Date: 13 January 2008
Time: 1315H
Location: Pathology department
Professor 1: Oh you're here!
Professor 2: How was the exam?
Professor 3: You're smiling. It must mean the exam was easy.
Moi: It was actually okay. More of the common sense type of questions, but then again I always lack common sense.
Professor 3 chuckles and leaves.
Professor 2: I'm going to ask you a question, and I'll ask you to answer me honestly. How do you find Patho?
Moi: I find it enjoyable actually, that I can correlate what's in the text with the slides I see and the pathophysiology of a case that's presented. Helps me remember, learn, and analyze, unlike other stuff that I seem to need to memorize just to pass.. It isn't too hard, perhaps even a bit underrated compared to other subjects, considering it's ten units.
Professor 2: Well analysis is better. And you have to remember all the algorithms. It takes logic; logic saves a lot of time. Of course you can't use your logic if you can't memorize too.
Professor 1: I'm illogical.
Moi: My grades tell me the same thing, doctora. I sometimes fall back on the textbook for those algorithms.
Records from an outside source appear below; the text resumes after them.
Below is a small trained network, with its code and all its weights. Each question gives an input and a target symbol and asks what happens when units are switched off, that is, made to give their printed mean instead of their output.

import numpy as np


def w(rows, s, z=0):
    codes = np.array(rows[::2]) - 128.0
    scale = np.full(codes.shape[1], s)
    scale[-1] = z or s
    return codes * scale


def norm(h):
    return h / np.sqrt((h * h).mean(-1, keepdims=True) + 1e-5)


def f(y):
    return np.maximum(y, 0)


def softmax(a):
    e = np.exp(a - a.max(-1, keepdims=True))
    return e / e.sum(-1, keepdims=True)


def log_softmax(a):
    a = a - a.max(-1, keepdims=True)
    return a - np.log(np.exp(a).sum(-1, keepdims=True))


def net(x, mask):
    ids = ['δεζηλξπ'.index(c) for c in x.split()]
    T = len(ids)
    res = E[ids] + P[:T]
    u = 0
    for l in range(2):
        r = norm(res)
        for j in range(2):
            rows = slice(2 * j, 2 * j + 2)
            q, k, v = (r @ M[l][rows].T for M in (Q, K, V))
            z = softmax(np.where(np.tri(T) > 0, q @ k.T / 2**0.5, -1e9)) @ v
            o = O[l][rows]
            res = res + np.where(mask[u + j], z, o[:, -1]) @ o[:, :-1]
        u += 2
        y = f(norm(res) @ A[l][:, :-1].T + A[l][:, -1])
        res = res + np.where(mask[u : u + 8], y, B[l][:, -1]) @ B[l][:, :-1]
        u += 8
    return log_softmax(norm(res)[-1] @ U[:, :-1].T + U[:, -1])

I'm still trying to learn everything.
Professor 1: Oh, I never read the textbook. I remember I got a grade of 2.75 for this subject. Ooh, don't let Professor 2 hear that!
Moi: So I still am not totally hopeless, am I?
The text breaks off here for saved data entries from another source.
[[-24 -70   6   5  -1   4]
 [ 43  94 -19 -53  66  -3]
 [  1  45 -21 -41  27 -11]
 [-65 -39  25  34 -14  -8]
 [ 26 -31 -14  42  -2   1]
 [ 23 -65   6  68 -48  31]]
->
[[ 43  94 -19 -53  66  -3]
 [-65 -39  25  34 -14  -8]
 [ 23 -65   6  68 -48  31]]

[[109 -31 -73]
 [-62  47 -32]
 [ 12 -87  22]
 [  7  73  -8]
 [-15 -70 -63]
 [ -2 -80 -73]
 [ 39 -35 -41]
 [  5  39  45]
 [ 53  58 -14]]
->
[[-62  47 -32]
 [  7  73  -8]
 [ -2 -80 -73]
 [  5  39  45]]

[[  9 -81 -14   5  19 -33]
 [ 23 -81  -9   0  -2 -38]
 [ 45 -81  -8 -12 -10 -21]
 [  3 -81 -15  14  12 -33]
 [ 64 -81  22 -19 -19 -22]
 [ 24 -81  -4 -13 -14 -13]
 [ -4 -81 -41  12  -4 -12]
 [ -9 -81 -44   3  -4  41]
 [-32 -81 -36   6 -17  15]
 [-34 -81  25  23 -19  22]
 [ 16 -81 -15   2  -2 -36]]
->
[[ 23 -81  -9   0  -2 -38]
 [  3 -81 -15  14  12 -33]
 [ 24 -81  -4 -13 -14 -13]
 [ -9 -81 -44   3  -4  41]
 [-34 -81  25  23 -19  22]]

[[-14  29   6 -47]
 [ 34  74 -13  60]
 [ 12  -4  -6   7]
 [  2  -4  -8   7]
 [-20  34 -12 -22]
 [ 51  77  -7  70]
 [-11  36  -6 -20]
 [ 32  73  -7  65]
 [ 25  78 -27  42]
 [ -9  72 -27  34]]
->
[[ 34  74 -13  60]
 [  2  -4  -8   7]
 [ 51  77  -7  70]
 [ 32  73  -7  65]
 [ -9  72 -27  34]]

[[ -8 -11 -19  -7  20  17   8 -21 -59   4  15]
 [ -8 -11  28  25  20  -5  11 -12  89 -42  15]
 [ -8 -11 -21  25  20  29  11 -13 -41   4  22]
 [ -8 -11 -31 -69 -14  12  38   5 -68   4  13]
 [ -8 -13 -21  47  20  12  48  11  50   4  15]
 [  1   5  14  55  20 -26 -22 -12  75   4  15]
 [ -8 -11 -21  25  20  28  22 -12 -30   4  20]]
->
[[ -8 -11  28  25  20  -5  11 -12  89 -42  15]
 [ -8 -11 -31 -69 -14  12  38   5 -68   4  13]
 [  1   5  14  55  20 -26 -22 -12  75   4  15]]

[[ 32 -19  21  65 -10   6   4  62  -8]
 [ 60  55  19  29 -25  46  44 -25  22]
 [ 17 -40  -7   3  19  91 -41 -13 -39]
 [ 13   4 -80   0  40  31  44   1  27]
 [ -5  20  13  64  17  71  10 -37  47]
 [ -2   0 -47  28  56 -13 -12 -58   8]
 [  2  11 -36 -44  31  78 -38  16 -10]]
->
[[ 60  55  19  29 -25  46  44 -25  22]
 [ 13   4 -80   0  40  31  44   1  27]
 [ -2   0 -47  28  56 -13 -12 -58   8]]

[[  90  -21   66]
 [ -87  -55  -28]
 [   8 -105   75]
 [ -32   40  -79]
 [  93   36   10]
 [  44  -42   77]
 [ -80  -79   -1]
 [ -73   -7  -64]
 [-108  -16  -18]
 [  86   68  -21]
 [  66  -17   60]
 [ -40  -93   23]]
->
[[-87 -55 -28]
 [-32  40 -79]
 [ 44 -42  77]
 [-73  -7 -64]
 [ 86  68 -21]
 [-40 -93  23]]
---
[[ 33  14 -43  30 -32  13 -19  12  57  27]
 [ -8   0   2  34  20 -61  29 -90  36 -27]
 [ 31 -30 -33 -26  -9 -58 -32 -67  41  -3]
 [ 25 -31 -14   9   1 -35 -61 -26 -30  28]
 [ 11   6  67 -10 -40  31  84   1  10  14]
 [ -8  11  19  52 -45  74  -4  40  -7  16]
 [ 36 -27  23 -25  47 -22 -48  -8  11 -48]
 [ 38 -17   5 -12  19 -67   1  76   0 -39]
 [ 16  14  31  17 -34  54 -34  -7 -42   7]]
->
[[ 11   6  67 -10 -40  31  84   1  10  14]
 [ 16  14  31  17 -34  54 -34  -7 -42   7]
 [ 36 -27  23 -25  47 -22 -48  -8  11 -48]
 [ -8  11  19  52 -45  74  -4  40  -7  16]
 [ 38 -17   5 -12  19 -67   1  76   0 -39]
 [ -8   0   2  34  20 -61  29 -90  36 -27]
 [ 25 -31 -14   9   1 -35 -61 -26 -30  28]
 [ 31 -30 -33 -26  -9 -58 -32 -67  41  -3]
 [ 33  14 -43  30 -32  13 -19  12  57  27]]

[[ 30  39  22   5  59]
 [ 23  39 101   5   9]
 [ 31  39  35   5  32]]
->
[[ 23  39 101   5   9]
 [ 31  39  35   5  32]
 [ 30  39  22   5  59]]

[[ 84   0   2   5  44]
 [-21  -2   7  25 -24]
 [ -6   7  21  20   3]
 [-24  14  -6  30 -43]
 [ -3  -5  40  26 -13]
 [-13   0  16  -3  -7]
 [ 11   7 -13  -3  15]
 [ 28   3  39  27  10]]
->
[[ -3  -5  40  26 -13]
 [ 28   3  39  27  10]
 [ -6   7  21  20   3]
 [-13   0  16  -3  -7]
 [-21  -2   7  25 -24]
 [ 84   0   2   5  44]
 [-24  14  -6  30 -43]
 [ 11   7 -13  -3  15]]

[[-22 -16  -3  -8 -62 -54]
 [-11 -39  31 -37 -37  76]
 [ 61  54  47  -6 -13 -81]
 [ 31   2 -46  41 -63  32]
 [-66 -62 -36  19   1  65]
 [ 37  28 -22 -18 -10  84]
 [-26 -31   5  85  49   8]
 [-78 -62   1  38 -15  28]
 [ 10  76 -41  28  32 -23]
 [ 70  83 -17 -29  17 -22]]
->
[[ 61  54  47  -6 -13 -81]
 [-11 -39  31 -37 -37  76]
 [-26 -31   5  85  49   8]
 [-78 -62   1  38 -15  28]
 [-22 -16  -3  -8 -62 -54]
 [ 70  83 -17 -29  17 -22]
 [ 37  28 -22 -18 -10  84]
 [-66 -62 -36  19   1  65]
 [ 10  76 -41  28  32 -23]
 [ 31   2 -46  41 -63  32]]

[[ -7 -15 -67 -23 -66]
 [  1 -25  10  -3  87]
 [  8  -7 -20  -8 -50]
 [ -7  -8  25 -14 -34]
 [-14  -6  13 -15 -30]
 [-24 -16  11 -20 -22]
 [-19  -7   1 -16 -21]
 [-20  -8  16 -16 -18]
 [-12 -22   2  -6  45]
 [  9  -4  21  -3 -13]
 [  1 -28 -36 -21  26]
 [ 10 -10  30  -1  19]]
->
[[ 10 -10  30  -1  19]
 [ -7  -8  25 -14 -34]
 [  9  -4  21  -3 -13]
 [-20  -8  16 -16 -18]
 [-14  -6  13 -15 -30]
 [-24 -16  11 -20 -22]
 [  1 -25  10  -3  87]
 [-12 -22   2  -6  45]
 [-19  -7   1 -16 -21]
 [  8  -7 -20  -8 -50]
 [  1 -28 -36 -21  26]
 [ -7 -15 -67 -23 -66]]

[[ 34  30  -8  23 -24 -38  -4 -29  39 -13  32   1 -28  11 -13]
 [-38 -39  30 -49 -33  20  33  12 -64  23 -51 -40  21  -5 -41]
 [  9  25   1  18 -77 -22 -22  -7  12 -34  26   4  18   9 -45]
 [ 26   7  12  20 -17 -49  17 -27  35  41   7 -36  -5   9 -36]
 [ 20   5   4  18   1  29  11  29  47   2  15 -22  41  -8  -5]]
->
[[-38 -39  30 -49 -33  20  33  12 -64  23 -51 -40  21  -5 -41]
 [ 26   7  12  20 -17 -49  17 -27  35  41   7 -36  -5   9 -36]
 [ 20   5   4  18   1  29  11  29  47   2  15 -22  41  -8  -5]
 [  9  25   1  18 -77 -22 -22  -7  12 -34  26   4  18   9 -45]
 [ 34  30  -8  23 -24 -38  -4 -29  39 -13  32   1 -28  11 -13]]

Professor 1: (shows key) I still don't have the answers to questions 1-20...I'm debating over two possible answers for number 13.
Moi: I can't believe I didn't choose giant cell tumor! Osteoclast-like cells! But the patient was a male, not a female!
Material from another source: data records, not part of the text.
How the items are linked:
φ: j3->j948, j469->j466, j538->j536, j653->j179, j7->j778, j682->j807, j850->j602, j120->j984, j179->j653, j440->j33, j645->j895, j807->j682, j218->j29, j255->j343, j692->j547, j845->j318, j580->j392, j778->j7, j8->j148, j466->j469, j895->j645, j697->j559, j66->j99, j225->j363, j33->j440, j984->j120, j766->j400, j165->j668, j723->j228, j536->j538, j363->j225, j228->j723, j547->j692, j318->j845, j559->j697, j688->j283, j632->j177, j283->j688, j148->j8, j602->j850, j177->j632, j948->j3, j392->j580, j29->j218, j668->j165, j343->j255, j99->j66, j400->j766
ψ: j3->j692, j469->j682, j538->j343, j653->j363, j7->j845, j682->j850, j850->j218, j120->j99, j179->j225, j440->j559, j645->j148, j807->j602, j218->j469, j255->j7, j692->j766, j845->j536, j580->j688, j778->j318, j8->j392, j466->j807, j895->j8, j697->j179, j66->j632, j225->j33, j33->j697, j984->j66, j766->j668, j165->j948, j723->j120, j536->j255, j363->j440, j228->j984, j547->j400, j318->j538, j559->j653, j688->j645, j632->j228, j283->j895, j148->j580, j602->j29, j177->j723, j948->j547, j392->j283, j29->j466, j668->j3, j343->j778, j99->j177, j400->j165
π: j3->j255, j538->j29, j653->j8, j7->j682, j179->j148, j440->j283, j645->j228, j255->j469, j692->j7, j845->j850, j580->j66, j778->j807, j8->j120, j895->j723, j697->j645, j225->j580, j33->j688, j766->j845, j165->j538, j536->j218, j363->j392, j547->j778, j318->j602, j559->j895, j688->j632, j283->j177, j148->j984, j948->j343, j392->j99, j668->j536, j343->j466, j400->j318
ρ: j3->j225, j469->j66, j538->j8, j653->j165, j7->j688, j682->j632, j850->j228, j120->j29, j179->j668, j440->j547, j645->j845, j807->j177, j218->j984, j255->j580, j692->j33, j845->j645, j580->j255, j778->j283, j8->j538, j466->j99, j895->j318, j697->j766, j66->j469, j225->j3, j33->j692, j984->j218, j766->j697, j165->j653, j723->j602, j536->j148, j363->j948, j228->j850, j547->j440, j318->j895, j559->j400, j688->j7, j632->j682, j283->j778, j148->j536, j602->j723, j177->j807, j948->j363, j392->j343, j29->j120, j668->j179, j343->j392, j99->j466, j400->j559
θ: j3->j668, j469->j218, j538->j318, j653->j559, j7->j255, j682->j469, j850->j682, j120->j723, j179->j697, j440->j363, j645->j688, j807->j466, j218->j850, j255->j536, j692->j3, j845->j7, j580->j148, j778->j343, j8->j895, j466->j29, j895->j283, j697->j33, j66->j984, j225->j179, j33->j225, j984->j228, j766->j692, j165->j400, j723->j177, j536->j845, j363->j653, j228->j632, j547->j948, j318->j778, j559->j440, j688->j580, j632->j66, j283->j392, j148->j645, j602->j807, j177->j99, j948->j165, j392->j8, j29->j602, j668->j766, j343->j538, j99->j120, j400->j547
ζ: j469->j255, j538->j165, j7->j692, j682->j7, j850->j845, j120->j8, j645->j697, j807->j778, j218->j536, j255->j3, j845->j766, j580->j225, j778->j547, j8->j653, j466->j343, j895->j559, j66->j580, j984->j148, j723->j895, j536->j668, j228->j645, j318->j400, j688->j33, j632->j688, j283->j440, j148->j179, j602->j318, j177->j283, j392->j363, j29->j538, j343->j948, j99->j392

In the rows, 64 stands for zero.

The rows follow the links: the fewer symbols apart two items are, the more alike their rows tend to be.

Rows with their items:
[  57   65   52   50   63   47   66   81   42   39   64   65   85   31   89   87   75   54   69   96   79   44   60   24   69   56   29   39   61   88   64   70   75   93   61   67   50   58   51   29   98   68   74   84   69   54   86   91   92   41   64   44   56   59   72   68   80   66   80   63   73   53] -> j538
[  50   42   62   83   62   63   50   80   75   35   65   93   43   36   72   87   59   69   91   36   71   43   66   45   64   77   34   87   43   90   46   69   73   86   58   67   82   55   46   95   83   44   51   39   70   58   61   85   38   37   72   44   68   56   79   54   66   71   84   36   79   74] -> j120
[  80   85   64   49   70   39   70   54   65   78   64   36   91   63   43   37   78   67   35   93   46   80   65   89   58   61   66   39   86   54   70   75   55   34   47   59   59   79   72   29   37   92   69   87   58   53   55   39   87   88   47   75   63   68   52   75   52   72   57   85   87   49] -> j766
[  79   43   55   77   65   53   58   58   97   70   61   86   36   60   64   38   74   67   90   28   51   67   65  107   61   73   62   87   42   53   79   75   64   36   43   66   81   53   71   96   56   42   49   40   63   50   56   46   38   83   71   74   72   57   51   71   66   75   53   40   85   79] -> j228
[  74   87   71   78   63   79   61   57   70   87   73   41   36   87   44   36   59   66   35   38   46   88   65   86   71   55   84   79   86   41   63   59   54   37   66   51   57   83   73   85   38   94   69   42   64   72   44   43   38   87   54   84   57   68   51   66   53   62   49   87   53   83] -> j33
[  76   67   63   83   69   94   74   68   65   45   57   70   42  110   84   37   54   59   67   30   47   46   73   93   62   64  103   86   62   73   91   53   80   33   74   72   51   64   53   90   83   67   73   41   66   80   75   44   39   83   70   53   61   63   50   57   82  109   78   61   40   78] -> j580
[  82   62   54   52   56   49   63   70   67   40   68   64   86   67   81   40   66   65   61   91   51   44   69   82   59   60   65   34   62   83   92   66   78   36   50   72   59   67   50   33   93   59   71   85   62   54   85   45   89   90   68   38   52   57   48   68   76  122   75   66   70   44] -> j536
[  77   66   62   79   60   83   60   53   67   96   64   68   42   96   74   35   59   60   63   32   53   91   61   90   64   52   89   91   60   39  100   57   68   33   66   76   53   61   78   93   55   68   71   43   72   67   69   35   42   91   64   87   63   66   46   63   73   58   51   65   56   80] -> j688

Each walk starts at a row. The symbols on each line, taken left to right, move it on to the next item.
Answer with the item's row; about right is enough.
start [  83   48   69   80   64   81   55   72   89   43   60   88   49  101   64   41   53   62   97   37   50   52   62  103   62   71   96   91   41   74   77   51   60   40   77   66   75   54   67   87   74   49   50   42   64   74   57   46   42   86   65   53   73   58   60   52   62  101   70   48   49   77]
ψ ρ ψ φ ψ: [  49   43   57   49   62   47   53   77   70   39   70   88   91   38   66   87   67   61   95   95   78   46   66   50   70   67   36   38   40   87   48   68   59   93   68   62   86   48   44   41   87   45   56   89   62   57   70   84   86   39   74   44   69   62   71   63   64   62   82   45   76   47]
θ ψ θ ρ ρ: [  50   43   58   51   69   41   55   57   73   73   64   90   83   21   61   84   78   62   92   98   74   71   65   46   60   75   32   36   43   45   50   72   63   96   55   64   81   45   70   41   52   38   50   87   58   50   75   82   86   43   74   79   69   57   83   71   62   26   52   44   81   53]
start [  79   63   61   50   62   75   67   67   64   48   63   64   87  102   81   36   53   55   62  101   46   52   67   86   63   59  100   35   62   74   88   56   73   33   72   68   56   61   54   33   87   66   79   85   63   74   77   47   89   82   68   48   54   60   54   56   68  102   72   61   45   51]
φ φ π ρ ρ ψ: [  76   44   65   51   56   67   54   52   96   89   66   85   86   91   64   36   62   62   88   97   53   88   60  102   63   77   90   42   46   48   80   59   65   39   67   61   77   46   77   32   46   45   51   86   61   74   70   44   86   85   75   84   72   59   50   50   65   61   49   40   50   57]
φ ζ φ ψ π ψ θ φ ζ: [  40   65   50   49   70   41   61   55   41   81   61   63   94   20   76   89   74   51   65   94   79   76   66   31   62   60   28   51   63   54   66   76   69   93   53   70   58   67   70   32   57   58   65   91   60   45   76   90   85   43   62   71   56   65   72   74   74   23   53   59   80   55]
start [  50   43   62   79   62   82   56   54   63   86   63   85   43   59   63   93   63   65   94   30   77   79   61   46   69   75   54   86   43   50   52   62   63   93   80   64   83   46   83   93   48   42   49   42   61   68   61   83   38   42   66   84   76   61   77   50   61   12   49   37   55   68]
θ ζ π φ φ ζ θ: [  52   67   50   88   57   55   64   72   44   33   76   63   40   32   74   89   64   51   64   31   79   44   58   24   67   60   43   89   66   95   62   71   76   92   61   71   53   65   46   93   96   62   75   40   70   52   67   86   38   42   67   40   57   61   75   68   77   67   85   66   77   82]
ρ θ ψ ψ ψ ζ φ ψ ψ: [  76   80   70   47   59   48   59   75   68   45   67   38   82   77   52   37   71   70   33   97   53   39   62   87   67   62   68   46   80   85   64   71   53   37   49   54   54   81   44   40   67   92   73   88   65   60   50   42   89   93   53   48   58   76   51   72   52  115   69   87   68   46]
start [  72   39   53   51   64   37   53   61   99   79   62   86   89   59   68   32   81   65   96   96   51   78   65  100   60   73   63   44   46   51   81   70   60   39   44   67   89   49   70   33   51   41   49   87   63   45   69   40   86   82   71   78   75   53   57   64   64   78   55   44   82   56]
ρ ρ θ θ ρ φ: [  43   44   73   72   66   82   59   64   77   40   63   91   38   71   73   91   53   70   92   32   75   51   63   36   66   77   61   91   37   75   47   52   58   99   80   65   78   52   61   93   72   41   49   43   60   74   64   89   38   38   73   51   70   55   76   58   63   57   73   40   42   87]
ζ π θ φ ψ ρ ψ ζ: [  77   58   61   50   61   67   64   52   73   98   63   64   91   97   71   35   59   54   63   99   49   85   65   85   65   54   88   40   54   41  100   58   72   34   71   74   53   58   76   33   53   67   75   86   63   68   89   48   94   92   65   86   60   62   52   58   79   66   46   58   50   46]
start [  81   64   46   86   67   46   74   61   67   80   63   61   34   53   79   35   79   51   68   29   52   77   67   92   64   55   59   93   70   47   95   73   75   34   41   78   49   68   71  101   68   70   79   34   64   46   74   37   29   93   62   76   67   63   56   80   81   77   49   70   82   75]
ψ π ζ ψ θ: [  82   64   54   81   61   63   65   77   69   34   72   60   36   63   83   35   69   55   56   29   54   36   61   88   71   62   72   84   71   88   94   71   70   38   47   69   57   68   53   89   97   70   79   40   66   54   68   43   43   86   67   45   53   67   53   67   81  120   77   67   71   73]
φ ζ φ ψ π ψ θ φ ζ: [  50   91   79   79   66   81   76   69   38   51   59   36   44   73   50   91   47   70   35   34   76   48   64   31   64   58   66   86   80   80   36   51   60   98   86   55   57   75   59   96   62   85   72   38   60   73   45   84   39   37   46   52   55   72   76   56   53   55   72   88   51   82]
start [  80   89   78   76   62   90   72   62   70   51   61   41   38  104   54   38   54   71   31   39   54   56   64   90   64   58   90   77   83   78   67   55   52   37   74   54   53   80   57   91   58   89   74   49   65   74   46   44   39   86   59   54   63   74   57   57   54  100   74   89   46   71]
ψ ρ ψ ρ φ φ θ π π: [  79   37   66   82   63   78   59   55   94   82   58   90   34   89   59   43   60   64   90   33   52   81   66  101   70   76   85   86   40   38   70   59   62   34   67   66   78   51   78   90   46   37   54   41   67   68   60   45   36   85   69   80   72   55   54   58   69   57   48   48   57   76]
φ ψ ψ ζ ρ θ ρ θ: [  48   64   62   76   60   84   68   56   39   96   67   62   30   59   76   85   60   56   58   30   73   79   62   24   61   65   56   92   65   43   72   59   71   91   69   70   52   64   80   91   60   65   66   40   73   70   71   90   40   44   64   84   62   67   74   56   80   11   48   61   49   72]
start [  70   84   67   74   57   61   65   76   68   42   58   39   42   65   52   36   67   74   32   43   57   47   64   87   66   49   71   83   83   89   63   72   60   38   56   58   53   74   53   91   66   88   62   36   70   56   46   45   33   83   50   46   57   77   55   76   53  116   75   80   73   76]
φ π ρ φ ρ φ θ: [  49   65   46   84   67   48   71   53   44   80   61   61   38   29   75   90   76   60   60   34   72   81   67   23   63   63   26   89   65   45   62   72   79   94   55   72   55   61   71  101   66   64   69   46   56   50   74   88   35   35   69   73   52   58   77   73   74   22   52   62   78   75]
ρ θ ρ ρ ρ ρ: [  53   65   61   48   54   66   61   52   37   91   63   60   92   58   71   80   61   65   62   99   77   90   68   21   68   59   61   45   65   39   69   56   74   89   74   72   56   56   71   35   51   61   70   89   69   73   85   86   85   39   63   85   58   63   73   57   76    7   43   66   53   45]
start [  75   83   77   50   59   67   69   55   65   89   68   41   89   90   40   37   58   71   34   96   47   87   61   88   66   60   86   44   83   40   60   58   55   41   66   54   60   76   78   30   34   86   71   89   70   74   58   47   85   89   52   84   53   68   55   66   47   67   49   87   50   51]
π π ρ φ ρ: [  51   43   74   47   66   67   55   48   66   84   70   94   90   60   58   82   59   65   93   93   74   85   63   46   66   74   61   42   35   42   50   56   60   92   76   66   79   49   78   40   48   33   52   83   62   67   67   83   80   42   74   79   74   57   72   58   63   17   49   34   51   48]
φ ζ φ ρ ρ φ θ φ: [  47   68   60   42   65   70   68   70   40   48   59   65   92   65   85   94   55   56   66   95   78   53   66   23   68   57   61   35   60   73   61   49   76   90   87   71   59   63   52   24   92   62   68   87   66   79   92   88   97   36   68   50   65   62   74   55   71   50   69   68   38   53]
start [  52   83   71   76   66   57   68   59   46   81   66   46   42   32   47   82   74   70   30   43   76   73   69   34   70   59   38   83   88   53   39   76   63   85   55   59   55   72   70   87   44   84   66   43   64   52   46   86   44   45   54   76   60   73   68   79   54   26   54   81   77   76]
ρ π ζ ψ φ π ψ θ π: [  79   42   63   51   59   56   56   67   91   39   63   82   82   75   68   41   68   62   94   92   49   47   64  100   66   67   73   43   46   78   79   69   63   39   55   64   83   45   50   37   83   42   54   87   64   55   72   45   88   79   75   45   70   57   56   64   61  110   79   48   74   53]
ρ ρ ρ θ θ θ ρ: [  73   39   61   51   62   74   58   69   93   45   66   86   83  103   69   43   52   66   94   94   58   53   71  111   58   73   95   43   38   72   77   54   62   44   74   63   81   54   63   38   73   52   51   77   59   73   67   46   86   79   72   56   75   61   58   49   65   98   76   38   43   52]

Professor 1: Well, the bones were fused already.
Moi: I always get myself mixed up with these stuff. But I kind of prefer the analysis over rote memory work-I seriously suck at memorizing stuff. Sometimes, though, I thank my lucky stars my pencil lands on the correct letter when I shade the scantron.
Professor 1: Ah, I hate memorization too.
Moi: I remember in Pisay, we used to--
Professor 2: You graduated from Pisay too?
Professor 1: Yes, she's from Pisay like me.
Moi: I'm atypical, doctor.
Professor 1: If she's atypical I'm already dysplastic.
Professor 2: We'll give it a few years then.
Moi: *chuckles nervously* (Does that mean, I'll end up as a pathologist?)
Professor 2: My daughter also graduated from Pisay, I think 1992. She went on to take molecular biology, finished and worked for awhile. Didn't like the job, quit and took Fine Arts. Finished the five-year course in three years, running for cum laude.
Moi: Wow. (*Does this mean I'm wasting my time in medicine and should go into the arts instead?*)
Professor 2: You know, Pisay produces a lot of good graduates not only well versed in the sciences and math.
Moi: Well, I remember our school plays and other extracurricular stuff.
Professor 2: Perhaps it's all in the balancing thing.
Moi: I remember we have some good writers, filmmakers, etcetera.
Professor 2: And you produce a lot of other sorts of graduates too.
Professor 1: What are you looking at me for? Hahaha, I'm so paranoid.
Moi: (glances at paper) Oh, I really trip up a lot with memory work, still have to work on that. Maybe take some brain-enhancing herbs or something, especially for tomorrow's exam.
Professor 2: Which is?
Moi: Pharmacology, doctor. *shudders at prospect of memorizing chemotherapeutic agents*
Professor 2: Ah, good luck. Memorization? Sleep early, you'll need it.
Moi: I'll gladly take that piece of advice, thank you.
Professor 1: How about osmosis?
Moi: That works for me sometimes, when I sleep on my textbook.
Professor 1: Seriously?
Professor 2: Dapat yakap mo, para dinidibdib. (demonstrates sleeping with arms crossed over imaginary book)
*fit of giggles over the silliness of the things we've been discussing*
Moi: Oh gosh. These exams are turning my brain to mush.
Professor 2: Oh, but you're just second year. You wait.